KPK menekankan 3 poin utama ini dalam pemadanan DTKS antara lain, Pertama, orang itu memiliki NIK. Sehingga dapat dipastikan orang tersebut berada di Indonesia.
Kedua, orang kaya di dalam DTKS bisa keluar. Terakhir, orang miskin yang belum masuk DTKS bisa masuk.
“Pemadanan data ini hanya mungkin kalau online di Dukcapil, jadi 97 juta data DTKS itu masih banyak PR yang diperbaiki”, kilahnya.
Apalagi 97 juta data ini menjadi basis untuk penerima bantuan iuran BPJS Kesehatan dan ketahuan 600 ribu itu ada anggota TNI Polri PNS, jadi PR-nya masih banyak,” ungkap Pahala.
KPK juga mengkritisi 3 program besar yang saat ini sedang bergulir untuk menanggulangi COVID-19, seperti Program Keluarga Harapan (PKH), Bantuan Pangan Non-Tunai (BPNT) dan Penerima Bantuan Iuran (PBI) ke BPJS kesehatan tidak menggunakan DTKS sebagai acuan.
“Misalnya 884 ribu penerima PKH justru tidak ada di DTKS, 1 juta keluarga penerima BPNT tidak ada di DTKS, 26,3 jt Penerima Bantuan luran Jaminan Kesehatan tidak berasal dari DTKS dan 10,3 juta jiwa yang terdaftar pada DTKS belum terdaftar BPJS Kesehatan,” tuturnya.
Berdasarkan DTKS yang terdaftar terkini, jumlah peserta Pekerja Penerima Upah Penyelenggara Negara (PPU PN) sebesar 600 ribu jiwa.
“Tiga unit besar ini datanya disinkronkan dong, kalau DTKS jadi rujukan artinya 97 juta orang atau berapa pun angka warga miskin nanti akan menentukan berbagai bansosnya,” tambah Pahala.

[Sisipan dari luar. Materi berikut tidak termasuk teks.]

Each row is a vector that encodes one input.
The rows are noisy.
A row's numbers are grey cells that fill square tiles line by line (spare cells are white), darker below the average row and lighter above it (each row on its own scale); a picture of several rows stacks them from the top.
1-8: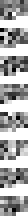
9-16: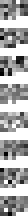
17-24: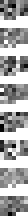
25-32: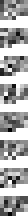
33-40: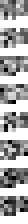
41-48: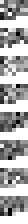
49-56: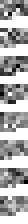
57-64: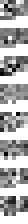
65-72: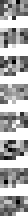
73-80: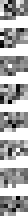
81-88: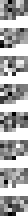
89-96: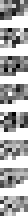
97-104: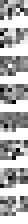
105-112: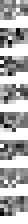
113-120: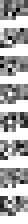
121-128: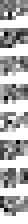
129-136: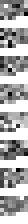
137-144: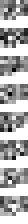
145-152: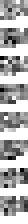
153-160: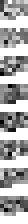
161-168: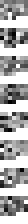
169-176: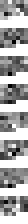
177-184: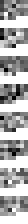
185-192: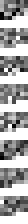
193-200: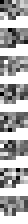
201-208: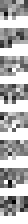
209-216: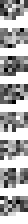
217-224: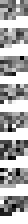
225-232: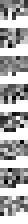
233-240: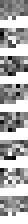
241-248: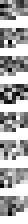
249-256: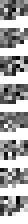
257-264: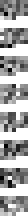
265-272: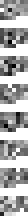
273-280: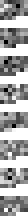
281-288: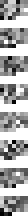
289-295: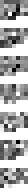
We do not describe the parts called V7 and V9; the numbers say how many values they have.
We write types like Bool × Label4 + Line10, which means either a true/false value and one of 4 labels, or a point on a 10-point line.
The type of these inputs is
((Bool × Bool × Bool × Bool + V9) × Line6 + Line4) × V7.
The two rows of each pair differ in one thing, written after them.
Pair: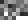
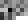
the value of V7
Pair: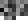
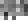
the value of V9
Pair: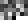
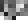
the value of V9
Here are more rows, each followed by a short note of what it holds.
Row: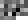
a point on a 6-point line, a value of V7 and a value of V9
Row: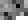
a point on a 4-point line and a value of V7
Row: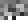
a point on a 6-point line, a value of V7 and a value of V9
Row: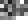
a point on a 6-point line, four true/false values and a value of V7
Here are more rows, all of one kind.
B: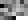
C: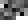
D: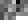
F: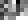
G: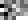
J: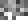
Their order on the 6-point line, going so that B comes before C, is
B, J, G, D, F, C.
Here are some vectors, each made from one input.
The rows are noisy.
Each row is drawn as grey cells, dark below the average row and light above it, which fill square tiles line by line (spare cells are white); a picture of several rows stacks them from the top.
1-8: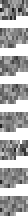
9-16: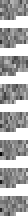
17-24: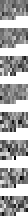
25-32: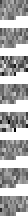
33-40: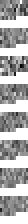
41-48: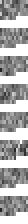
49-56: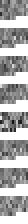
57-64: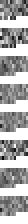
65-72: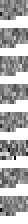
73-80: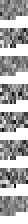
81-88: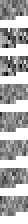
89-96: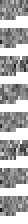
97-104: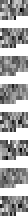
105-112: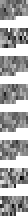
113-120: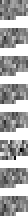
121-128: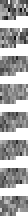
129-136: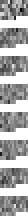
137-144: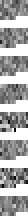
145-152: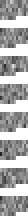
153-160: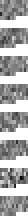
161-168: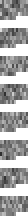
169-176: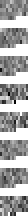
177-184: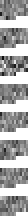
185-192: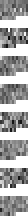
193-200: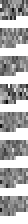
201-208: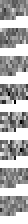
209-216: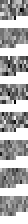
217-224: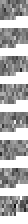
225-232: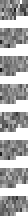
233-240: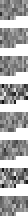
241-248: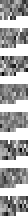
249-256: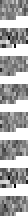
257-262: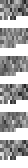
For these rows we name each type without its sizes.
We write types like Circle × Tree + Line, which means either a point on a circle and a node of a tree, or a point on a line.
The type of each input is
Bool × (Circle + Line) + Label.
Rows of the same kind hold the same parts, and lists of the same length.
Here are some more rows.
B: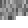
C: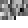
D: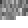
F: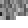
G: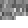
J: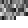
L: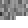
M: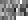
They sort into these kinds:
B, D, G
C, J, M
F, L

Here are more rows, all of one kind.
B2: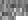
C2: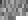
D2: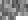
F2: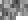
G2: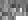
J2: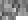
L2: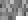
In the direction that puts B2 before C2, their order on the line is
B2, G2, C2, J2, D2, L2, F2.
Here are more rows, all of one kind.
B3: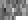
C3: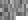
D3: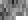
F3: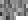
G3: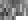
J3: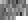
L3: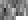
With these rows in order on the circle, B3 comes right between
C3 and J3.

KPK mengapresiasi kinerja Kemensos dalam pemutakhiran data selama ini, tinggal berkoordinasi dengan daerah-daerah untuk validitas datanya.
“Jadi, Kemensos sudah lebih baik datanya, hanya harus dikembalikan ke daerah benar tidak itu, Bu Menteri sudah membuka interaksi dengan daerah,” ujarnya.

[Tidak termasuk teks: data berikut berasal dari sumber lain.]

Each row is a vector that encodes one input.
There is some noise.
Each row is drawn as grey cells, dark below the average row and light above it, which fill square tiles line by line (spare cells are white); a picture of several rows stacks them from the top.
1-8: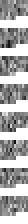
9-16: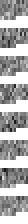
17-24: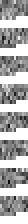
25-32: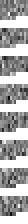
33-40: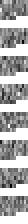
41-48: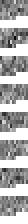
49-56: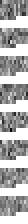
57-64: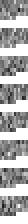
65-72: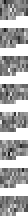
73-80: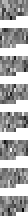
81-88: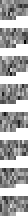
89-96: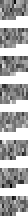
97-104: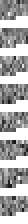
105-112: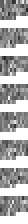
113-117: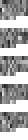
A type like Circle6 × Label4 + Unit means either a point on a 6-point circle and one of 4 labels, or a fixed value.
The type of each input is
(Circle6 + Line9) × Line9.
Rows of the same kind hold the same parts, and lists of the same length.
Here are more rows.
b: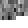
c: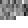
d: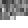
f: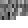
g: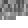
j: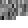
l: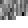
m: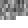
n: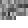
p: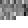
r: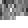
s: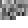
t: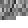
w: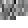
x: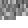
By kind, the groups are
b, c, f, j, l, n, p, s, t, w
d, g, m, r, x

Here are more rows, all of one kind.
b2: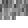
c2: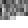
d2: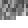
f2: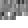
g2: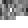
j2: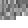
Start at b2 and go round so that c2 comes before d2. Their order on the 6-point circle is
b2, j2, f2, g2, c2, d2.
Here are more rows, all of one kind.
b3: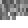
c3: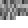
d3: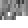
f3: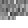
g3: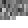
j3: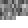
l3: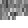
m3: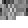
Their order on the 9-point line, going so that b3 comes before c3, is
m3, l3, b3, g3, f3, c3, j3, d3.
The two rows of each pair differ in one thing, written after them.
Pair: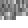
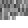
the place on the 9-point line
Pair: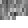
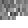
the place on the 9-point line
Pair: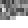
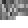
the place on the 6-point circle
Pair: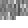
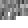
the place on the 6-point circle
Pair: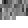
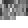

Pendekatan ini, menurut Pahala, lebih baik ketimbang pendekatan sentralisasi dalam perbaikan data senilai Rp1,45 triliun yang awalnya akan dilakukan Kemensos.
“Kami sepakat sentralisasi data senilai Rp1,45 triliun tidak akan dilakukan karena ada universitas, dinas sosial dan bahkan Dukcapil juga ada di daerah,” pungkas Pahala. (Red).